# Fender Rivet Tool



## schwinnbikebobb (Aug 26, 2016)

Has anybody bought one of the C clamp fender rivet tools recently?   Have left two messages and sent two e-mails  and not received any replies.  Looks like on their website they can be ordered but I'm hesitant to do that without hearing anything from them.


----------



## island schwinn (Aug 26, 2016)

the owners have regular full time jobs,so sometimes hard to contact directly.maybe try going through ebay for your own protection?


----------



## schwinnbikebobb (Aug 26, 2016)

Hey Brian

That was my first idea too but the tools are not on ebay any longer or at least I can't find them.


----------



## island schwinn (Aug 26, 2016)

I can't find Carol's number here.I used to have it.her son Bryan sold her and her husband the company a while back.I'll try to contact her through email and let you know.


----------



## Eddieman (Aug 26, 2016)

yes- order one in late April. I found that best communication was text messages. Had to wait solid 2 months to receive tool.


----------



## catfish (Aug 26, 2016)

I bought one off of ebay. It works great.


----------



## rustystone2112 (Aug 26, 2016)

http://rover.ebay.com/rover/1/711-5...0001&campid=5335809022&icep_item=280750358896


----------



## momo608 (Aug 26, 2016)

You can do the job just as well with much cheaper hand rivet sets. Let me know if you want the Hanson part numbers.
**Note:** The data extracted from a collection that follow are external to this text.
Named turns come first, each shown by rows before and after it. Which turns, in which order, take the first row of each pair that follows to the second? Write the first one first, as in the answered first pair.
Q:
-0.89, +2.11, +0.41, +0.02, +1.14, -1.04, +0.33, +0.48, -0.47, -0.75, -1.74, +1.49, +0.73, -0.52, +1.21, +0.30, -0.90, +1.81, +0.12, -1.87, -0.38, +0.65, -1.32, -0.06, -0.70, +1.24, -1.09, +0.80, -0.71, -0.41, +0.76, -1.49, -0.23, +2.46, +0.53, +0.06, +1.44, +0.48, +1.19, -0.51, -1.23, -0.95, -1.48, -0.58  ->  -1.74, +1.78, +0.33, +0.39, +1.25, -1.29, -0.23, +1.33, -0.19, -0.32, -1.65, +1.64, +1.19, -0.98, +0.36, +0.20, -0.64, +1.72, -0.36, -1.71, +0.24, +0.13, -1.20, -0.87, -0.54, +1.32, -1.50, +1.21, -0.56, -0.67, +0.76, -1.46, -0.56, +2.87, +0.57, +0.39, +1.68, +0.21, +1.05, -0.60, -0.60, -0.88, -1.04, -0.54
+1.17, +0.97, -0.41, +0.07, +0.42, +1.47, -4.55, -0.80, -4.85, -0.07, -1.60, +2.80, +2.54, +5.78, -0.16, -0.41, -0.12, -0.34, -0.10, -5.92, +1.73, -3.07, -0.83, +0.99, -0.40, +0.88, +0.62, -0.64, +1.52, -4.05, -0.11, +1.28, -1.04, +3.06, -0.18, -2.10, +1.41, +3.20, -0.23, +0.04, -0.43, -0.73, -2.58, +1.72  ->  +1.22, -0.08, -0.11, -0.08, +0.46, +0.85, -3.93, +0.06, -4.99, -0.44, -1.46, +3.12, +2.88, +5.56, -0.88, -0.62, -0.26, -0.50, -0.34, -5.80, +2.14, -2.63, -0.65, +0.62, -0.70, +1.83, +0.74, -0.96, +1.16, -3.55, -0.14, +0.70, -1.33, +2.73, -0.51, -2.08, +1.95, +2.95, -0.45, +0.28, -0.90, -0.98, -2.20, +1.51
+0.58, -2.11, -0.92, +0.50, -0.64, -3.16, +2.33, +0.45, +1.91, +0.56, +0.59, +0.16, -1.88, -0.46, +0.28, -1.02, -0.49, -0.76, -1.37, -0.16, -0.27, +2.11, +0.10, +1.24, +1.04, +1.93, +0.86, +1.53, +0.73, +0.08, -0.25, -0.91, -0.26, -4.38, +0.79, -0.01, +0.33, -0.11, -1.30, +1.52, +0.12, -0.98, +2.83, -1.15  ->  -1.66, -2.29, -0.63, -0.95, -1.83, +0.39, -0.28, +1.29, +2.25, +0.31, +0.44, +1.49, -1.34, -1.53, +0.94, -0.31, +1.29, -1.26, -1.62, +2.71, +0.77, +1.54, +0.93, -1.04, +2.70, +0.22, -2.46, +0.63, +0.57, +0.20, -1.74, +1.09, -0.66, -1.24, -0.60, -0.68, -1.36, -0.92, -1.74, +0.92, +1.93, +0.05, +1.69, -1.63
-1.37, -1.77, -2.99, -3.21, +2.84, -0.58, +2.16, -1.73, -0.40, +2.86, -0.15, +3.25, +0.06, -0.17, +5.18, +1.53, +0.99, -3.27, +1.23, -1.08, -0.34, +0.06, -0.82, +1.03, +1.82, -1.55, -1.29, +0.32, -2.03, +0.91, -0.34, -0.09, +3.86, -1.81, +0.44, +2.07, -0.66, -1.72, +0.52, +0.01, +1.67, +0.21, +0.84, -0.97  ->  +0.22, -4.56, -1.71, -1.26, +2.36, -2.68, +2.77, +1.68, +0.09, +3.29, +0.09, +2.43, -0.11, -1.13, +1.45, +1.71, +1.23, -3.34, -0.35, -2.07, -0.08, +0.82, +1.25, -1.32, +1.32, +1.78, +0.97, +0.18, -3.02, +0.04, +0.63, -0.87, +2.37, -1.66, -0.82, +2.52, +1.34, -0.24, +0.84, +1.86, +0.71, -1.02, +2.48, -0.21
G:
-1.57, -2.27, +0.27, +0.34, -0.12, +0.51, -0.90, +0.17, +0.30, +1.28, +1.09, +1.77, +0.26, -2.83, +0.25, -0.41, +0.64, -1.02, -0.54, +1.69, +0.20, +0.88, +1.65, -1.00, +2.60, +0.12, -0.34, +0.96, -0.38, +1.26, -0.96, +1.39, -0.78, +0.92, -0.69, -0.81, -0.45, -0.58, -0.42, +0.03, +0.67, +0.20, +0.91, +0.80  ->  -1.69, -1.12, -0.40, -0.30, +0.96, +0.78, -0.13, -2.73, -0.34, +1.37, +0.70, +1.24, +0.81, -1.80, +2.60, -0.66, -0.57, -0.37, +0.52, +1.38, -0.08, -0.10, +0.06, +0.82, +2.45, -1.14, +0.08, +1.67, -0.48, +1.15, -1.20, +1.36, +0.26, -0.03, +0.15, -0.88, -1.08, -0.95, -0.44, -0.77, +0.79, +1.09, +0.31, +1.22
-2.26, -2.77, -2.41, -0.96, -0.67, +1.72, +1.54, -0.29, -1.58, -0.49, +0.46, -3.34, -3.59, -1.40, -0.90, -1.28, -2.52, -1.53, +1.22, +1.50, -1.54, +1.75, +0.00, +1.80, -1.34, -2.38, +4.53, -1.14, -2.20, -1.82, -1.53, -1.32, -0.93, -0.39, +0.56, -1.56, +0.93, +0.86, +1.59, +2.58, -1.53, +0.11, +0.55, +1.12  ->  -2.85, -1.54, -2.76, -1.32, -1.46, +3.24, +1.18, -0.75, -1.78, -1.06, +0.07, -3.14, -3.51, -1.04, -1.85, -0.98, -2.07, -0.97, +1.60, +1.88, -0.23, +0.78, -1.02, +1.98, -1.91, -2.95, +3.92, -1.38, -0.95, -1.39, -2.22, -0.04, -1.37, +0.01, -0.04, -2.11, +0.37, +0.53, +1.79, +2.47, -1.21, -0.06, -1.46, -0.04
+0.77, -1.22, +1.03, +0.52, -0.50, -0.65, +0.60, +4.45, +3.27, +0.29, -0.16, -0.59, -1.94, -1.23, -1.15, +0.17, -1.55, +0.76, -1.37, +2.17, +0.24, -0.77, -0.79, -0.71, +0.46, +1.22, +0.19, -2.30, -0.43, -1.36, -1.57, +3.29, -1.26, -1.17, -0.36, -1.33, +1.78, +3.29, +1.26, +0.10, -0.51, -0.05, -0.51, -0.77  ->  -0.06, -0.59, +0.02, +0.88, +2.45, -3.07, +2.49, +0.56, +2.25, +1.24, -0.30, -1.07, -1.89, -0.39, +3.13, +0.46, -2.49, +1.08, +1.04, +0.35, -1.78, -0.81, -1.22, +1.75, +0.16, -0.20, +0.41, -1.10, -1.06, -1.56, -1.83, +1.14, -0.63, -1.95, +2.56, -0.68, +1.00, +2.77, +1.15, +0.48, -0.70, +0.69, -0.54, +0.79
-0.38, -2.19, +1.68, -1.10, -0.42, -0.12, -0.91, +2.41, +2.72, +3.73, -0.59, +1.74, +0.38, -4.73, -1.30, +0.38, +1.63, -3.54, -1.33, +0.59, -1.70, +1.72, +1.95, -2.63, +2.85, +1.10, -1.77, +0.02, -0.95, -3.42, -1.22, -0.21, -2.65, +0.96, -0.25, +2.10, +3.26, +0.71, -0.36, +0.84, -1.16, -1.06, +1.41, -1.11  ->  -1.75, +2.17, -0.30, -2.62, +1.83, +0.64, -0.38, -4.87, +0.69, +2.96, -1.63, +0.31, +0.64, -2.28, +4.13, +0.85, +0.56, -1.79, +2.80, -0.79, -1.61, -0.47, -1.60, +1.91, +2.00, -2.60, -2.16, +1.09, +0.59, -3.88, -2.15, -0.85, -0.30, +0.24, +3.61, +1.51, +1.43, -0.69, -0.32, -0.25, -0.65, +1.46, -1.31, +0.11
R:
+1.56, -1.84, -0.52, +0.06, +0.95, -3.57, +2.15, +1.58, +2.50, -2.11, +2.08, +0.24, -1.35, +1.07, -0.66, -0.33, -2.08, -1.66, -0.07, +0.91, -1.12, +0.75, +1.83, +3.10, -0.92, -1.18, +1.62, +1.72, -0.80, +1.36, +0.89, -0.49, -0.86, -2.80, +1.08, -0.77, +1.14, +1.55, +2.12, -0.41, +0.28, -0.07, +2.66, +1.64  ->  +2.44, +0.43, -0.48, +0.35, +1.17, -2.77, +1.90, +1.47, +0.87, -2.90, +1.06, -0.67, -0.23, +2.83, -2.27, -0.47, -1.70, -0.25, +0.92, +0.32, -0.80, -0.37, +0.94, +2.93, -3.02, -1.16, +2.49, +1.15, -0.24, +0.27, +0.71, +0.02, -1.27, -1.36, +1.72, -0.41, +1.54, +2.79, +2.29, -0.47, -0.09, +0.45, +1.89, +1.28
+0.62, +1.76, +1.02, +1.36, -0.06, -0.42, -0.10, -0.01, -1.47, +0.79, -0.07, -0.67, +0.25, +1.64, +1.61, +0.74, +0.23, +1.20, +1.55, -0.60, +1.10, +0.96, -1.81, -0.63, -3.42, +1.09, +1.93, +0.09, -0.63, -1.89, +1.69, +1.54, -0.13, +0.46, -0.92, -1.10, -0.40, -1.13, +0.70, +1.13, -1.03, +2.33, -0.98, +1.21  ->  -0.32, +2.15, +0.36, +0.90, -0.04, +0.46, -1.49, -0.15, -1.76, +0.70, -0.20, -0.18, +0.59, +1.42, +2.49, +0.31, +0.36, +0.84, +1.82, +0.72, +1.49, +0.21, -2.60, -0.25, -2.45, +0.21, +0.86, +0.34, -0.41, -1.42, +1.03, +2.43, +0.15, +0.88, -1.25, -1.56, -1.42, -1.60, +0.50, +0.85, -0.61, +3.05, -1.91, +0.73
-2.22, -1.45, +0.62, +0.61, -1.05, -2.53, +0.08, +3.49, +1.62, +0.82, +3.49, -1.67, -3.33, +1.10, -1.35, +0.49, -1.72, -0.26, -2.19, +3.67, -1.48, -1.37, -1.48, +0.85, +1.94, +1.48, +0.19, +1.84, +0.16, +2.86, -0.97, +1.44, -0.46, -3.51, -1.50, -0.86, +1.43, +0.45, +1.72, -2.24, -0.34, -1.71, -1.31, +0.44  ->  -1.29, -1.38, +1.30, +1.28, -0.95, -4.03, +1.29, +3.98, +0.89, +0.74, +3.06, -1.95, -2.69, +1.77, -2.79, +0.21, -1.82, +0.08, -2.15, +2.27, -1.25, -0.90, -1.26, +1.06, +0.92, +2.14, +1.10, +1.48, -0.57, +2.74, -0.62, +0.60, -0.79, -3.67, -1.62, -0.45, +2.47, +0.77, +2.22, -2.03, -0.68, -1.18, -0.58, +0.35
-1.18, -2.95, -0.86, -0.73, +1.90, -2.53, +0.91, -1.62, +1.41, +1.35, +0.82, +0.39, -0.41, -1.14, +4.01, +1.39, -0.61, -0.70, +0.42, +0.35, -1.62, +1.87, +1.25, +1.02, +1.15, -1.31, -0.28, +1.62, -0.31, +0.31, -0.64, -1.59, +0.71, -1.25, +1.00, +1.03, +0.40, +0.43, -1.11, -0.14, +0.08, +0.64, +1.10, +0.36  ->  +0.48, -2.17, -0.20, -0.06, +2.38, -3.63, +1.95, -1.58, +0.48, +1.43, +0.99, -0.45, +0.62, -0.64, +2.17, +1.05, -1.37, +0.06, +0.56, -1.07, -1.76, +1.60, +1.55, +0.99, +0.23, -0.15, +1.30, +1.68, -1.00, -0.22, -0.13, -2.30, -0.02, -0.47, +1.88, +1.95, +1.52, +1.42, -0.48, +0.82, -0.38, +0.52, +1.68, +1.02
Pairs:
(2 to 4 turns a pair)
-1.29, -0.92, -0.35, -0.85, +2.61, -1.89, +0.42, -2.12, +0.48, +1.15, +0.33, +0.46, -1.26, -0.63, +2.56, +0.92, -0.03, +0.37, +1.31, -0.75, -1.00, +1.73, +0.67, +1.23, +0.81, +0.36, +0.51, +2.19, +0.15, -0.57, -0.25, -0.89, +0.14, -2.33, +2.89, -0.15, +0.56, +0.50, +0.83, +0.45, +0.07, +0.39, +1.70, +1.30  ->  -1.86, -2.40, +0.07, -0.99, -0.14, +0.83, -1.68, +1.51, +1.64, +0.50, +0.32, +1.31, -1.89, -2.51, +0.07, +0.27, +0.85, -0.71, -1.74, +1.67, +0.49, +1.96, +1.78, -1.88, +1.96, +1.04, -0.98, +1.35, +0.43, -0.08, -0.84, +0.61, -0.93, -1.75, +0.67, -0.93, +0.14, -0.08, +0.07, -0.08, +0.46, -0.13, +1.53, -0.91 | Q, Q, G, R
+0.81, -3.82, -0.16, +0.19, +0.10, -1.14, +1.28, +0.14, +2.23, +0.76, +2.52, +0.49, +0.12, -2.77, -0.61, -0.75, +0.58, -1.75, +0.59, -1.90, -2.75, +0.73, +3.07, +0.68, +1.83, -0.07, +1.09, +0.76, -1.38, -0.38, +2.02, -2.06, -0.92, +0.91, +1.76, +1.08, -0.15, +2.31, -0.53, +0.67, -1.47, +2.76, +2.69, +3.53  ->  +2.25, -0.87, +0.99, +0.34, -1.80, +1.50, -0.76, +2.55, +0.60, -1.39, +1.48, -1.11, +1.15, -1.15, -5.34, -1.11, +1.45, -0.48, -0.64, -1.00, -1.36, -0.74, +1.82, -0.44, -0.79, +1.16, +1.19, -0.93, -0.50, -0.69, +2.55, +0.03, -2.43, +3.44, +0.39, +0.76, +0.59, +3.04, +0.32, +0.66, -1.70, +2.24, +1.53, +2.01 | R, G, G
+0.31, -2.05, -2.24, +1.61, +0.68, -2.57, +2.15, -1.79, +0.77, -0.26, -1.05, -2.29, +0.93, -1.46, +3.37, +3.18, -0.49, -0.11, +2.41, -1.67, -2.80, +0.54, -1.23, +0.42, +0.11, -2.19, -0.31, +0.83, -1.23, +0.48, -1.35, -2.60, -1.66, +2.11, -0.64, +2.46, -0.48, -1.08, +1.14, -0.11, +0.36, +2.63, +2.78, +2.89  ->  +0.93, -4.55, -1.67, +2.49, -0.88, -2.02, +1.27, +2.45, +1.42, +0.24, -0.52, -1.96, +1.32, -2.60, -0.06, +2.99, +0.34, -0.56, +0.56, -0.61, -1.84, +1.38, +0.14, -2.31, +0.49, -0.70, -0.47, +0.12, -1.74, +1.25, -0.62, -2.10, -2.55, +2.85, -2.74, +2.54, +0.37, -0.89, +1.36, +0.19, -0.06, +1.25, +3.47, +1.90 | G, G
+2.69, -0.55, +0.42, -1.03, -0.83, -2.23, +1.51, -1.57, -2.41, +1.37, +0.75, -1.82, +1.35, +0.81, +0.63, +1.13, -0.91, -0.36, +1.23, -3.31, -2.59, +1.19, +1.27, +1.25, -0.53, +2.85, +1.64, +1.38, -0.95, +0.00, +0.85, -2.43, -1.35, +1.00, +3.12, +0.46, -0.68, -0.40, -1.40, +0.84, -0.62, +1.25, +1.07, +1.24  ->  +1.46, -3.33, +1.21, -0.75, -3.14, -1.46, -0.13, +2.18, -0.43, +1.81, +1.17, -0.58, +0.62, -1.74, -0.11, +1.42, -0.36, -2.04, -0.99, -0.25, -2.28, +2.47, +3.24, -1.53, +2.21, +3.32, -0.35, +0.66, -1.05, +0.97, -0.14, -1.19, -1.63, +0.75, +0.65, -0.32, -1.48, -1.18, -1.67, +0.18, +0.47, +0.50, +1.47, -0.27 | G, R, G
-2.66, -2.88, +0.50, +0.42, +1.86, -2.31, +3.90, +1.73, +1.80, +0.19, +0.33, -1.20, -2.94, -0.49, +0.36, +0.61, -2.43, +0.12, -1.71, -0.97, -0.35, -0.07, -1.10, +3.34, -1.52, +2.77, +3.52, +0.34, -1.42, +1.26, +0.46, -0.71, +0.49, -1.72, +0.43, -0.30, +0.16, +0.45, -1.49, +0.67, -0.71, -0.77, +0.55, +0.11  ->  -3.51, -1.36, +0.25, -0.80, -0.83, +2.38, +0.97, +3.71, +2.47, -1.49, -0.35, -0.40, -3.06, -1.28, -1.12, +0.04, -1.54, -0.15, -2.86, +2.70, +1.30, -0.77, -1.65, +1.90, -0.02, +1.69, +1.20, -1.22, -0.08, +2.08, +0.39, +2.24, +0.18, +0.04, -1.67, -1.93, -0.96, -0.49, -1.01, -0.46, +0.08, -0.43, -1.84, -2.33 | Q, Q, G
-1.04, -2.40, -0.56, -0.54, +2.64, -3.76, +2.54, -4.05, +0.92, +3.22, +1.35, +0.88, -0.35, -1.28, +6.45, +0.42, -0.32, -0.50, +1.61, -1.38, -2.93, +1.99, +1.09, +1.92, +1.83, -0.83, +1.03, +2.33, -1.99, +0.69, -1.26, -2.25, +1.84, -2.39, +2.47, +0.58, -0.63, -0.66, -0.92, +0.18, +0.32, +0.44, +1.56, +2.12  ->  +2.87, -2.87, +1.75, +1.46, +0.49, -3.79, +1.67, +2.64, -0.02, +2.18, +1.20, -0.66, +1.55, -1.03, -3.49, +0.16, +1.13, +0.08, -1.47, -1.96, -1.24, +2.45, +3.34, -2.20, -1.50, +3.18, +3.61, +0.12, -2.57, -0.48, +1.38, -1.30, -0.75, +0.87, -0.30, +2.10, +3.53, +1.85, +0.96, +2.04, -0.94, -2.21, +2.84, +1.27 | G, G, R
-0.92, -4.97, -0.05, +0.17, +0.52, -4.54, -1.30, +3.53, +4.51, -0.55, +2.94, +1.47, -6.83, -2.59, -2.04, -0.02, -0.74, -3.55, -2.94, -0.24, +0.73, +3.34, -0.74, -1.55, -1.31, +3.82, +1.86, -0.52, -0.38, +0.95, +2.03, -1.08, -2.55, -5.07, +0.02, -1.56, -1.79, -3.06, +0.10, +0.43, -0.56, -2.24, +3.93, -1.74  ->  -5.56, -1.93, -1.43, -2.79, +1.20, +0.69, -3.68, -2.45, +3.00, -1.62, +1.51, +3.50, -5.76, -2.29, +4.28, +0.94, +0.35, -3.34, -0.55, +2.57, +0.64, +0.47, -3.04, +0.31, +1.34, -1.55, -2.44, -0.60, +0.60, +1.70, -0.63, +1.13, -0.29, -2.94, +2.14, -3.20, -5.24, -4.91, -0.54, -2.07, +1.76, +0.85, +0.17, -2.48 | Q, G, G
-2.93, +2.04, +0.14, -3.23, -1.54, +2.21, -3.89, +3.07, +0.30, +0.61, -1.36, -0.47, +0.04, -1.16, -1.68, -3.06, +1.48, +1.01, -2.55, +0.47, +2.76, -0.50, -1.13, -1.07, -1.26, -0.04, -2.44, +0.32, +1.99, +1.49, -1.19, +1.95, -1.43, +2.16, -3.28, -0.06, -2.37, -2.00, +1.96, -0.26, +0.72, +1.31, -1.68, -0.72  ->  -4.11, +0.58, +0.25, -3.75, +0.37, +1.64, -3.61, +0.69, +1.00, +2.84, -0.66, +0.73, +0.22, -1.91, +3.12, -2.73, +1.31, +0.50, -1.68, +0.12, +1.55, -0.11, -0.13, -0.71, +0.78, -1.89, -3.18, +1.01, +0.90, +1.11, -1.99, +1.43, -0.24, +2.17, -1.18, +0.25, -2.80, -2.02, +1.45, +0.66, +2.02, +2.73, -1.39, +0.34 | G, Q, G
-1.42, -2.00, +0.60, -0.53, +1.28, -0.72, +0.72, -1.16, +0.96, +2.72, +0.38, +1.09, +0.22, -1.82, +2.31, +0.23, +0.42, -1.10, +0.84, -0.25, -0.77, +0.14, +1.50, -1.10, +1.73, -0.53, -0.48, +0.73, -2.28, +0.30, -1.04, -0.60, +0.37, +1.02, +0.73, +1.69, -0.41, -0.05, -0.47, +0.42, +1.06, +0.93, +0.19, +1.37  ->  -1.59, -0.49, +0.43, -0.88, -0.74, +2.45, -1.13, +1.14, +0.54, +0.44, -0.72, +1.34, +0.64, -1.08, -0.04, -0.05, +1.14, -0.59, -0.50, +1.73, +0.77, -0.37, +0.64, -2.08, +1.66, -0.74, -1.97, -0.26, -0.70, +0.54, -0.83, +1.43, -0.58, +1.67, -1.18, +0.34, -1.00, -0.37, -0.06, -0.38, +0.96, +0.66, -0.85, -0.90 | G, G, G, G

I put together some interesting info on fender rivets to see if you like, including Hanson part numbers. 

http://thecabe.com/forum/threads/how-to-schwinn-lightweight-fenders-part-s-rivets-tools.97033/


----------



## catfish (Aug 27, 2016)

This is what mine looks like.


----------



## CrazyDave (Aug 27, 2016)

I bought one like Catfish has above.   I had to try multiple time to get a hold of the guy...After a few tries, he answered his phone and explained he was busy with other things lately, but if i could wait till he made another batch he would send one.....I paid for it and it arrived over a month later in great shape.   I am not complaining, guy was super cool and honest and the tool is great. ....I would say pull the trigger on one if your not in a hurry.


----------



## BLWNMNY (Nov 10, 2016)

CrazyDave said:


> I bought one like Catfish has above.   I had to try multiple time to get a hold of the guy...After a few tries, he answered his phone and explained he was busy with other things lately, but if i could wait till he made another batch he would send one.....I paid for it and it arrived over a month later in great shape.   I am not complaining, guy was super cool and honest and the tool is great. ....I would say pull the trigger on one if your not in a hurry.



I have that same one as well.


----------



## Oldnut (Nov 10, 2016)

Great tool used one for years


----------



## Connor (Nov 12, 2016)

Does anyone have Carol's number or anyway to contact her?
-Connor


----------



## schwinnbikebobb (Nov 12, 2016)

Bryan Turner

tonkaplace@yahoo.com

360 670-5514

 Carol SHIPPING and RECEIVING       909-496-4619
               Bryan  OWNER                       209-910-7717


Post if you ever get a reply.


----------



## Connor (Nov 12, 2016)

schwinnbikebobb said:


> Bryan Turner
> 
> tonkaplace@yahoo.com
> 
> ...



Ok, thank you!
-Connor


----------



## schwinnbikebobb (Nov 13, 2016)

They still have a site up but I am not confident enough to send them money without hearing anything from them.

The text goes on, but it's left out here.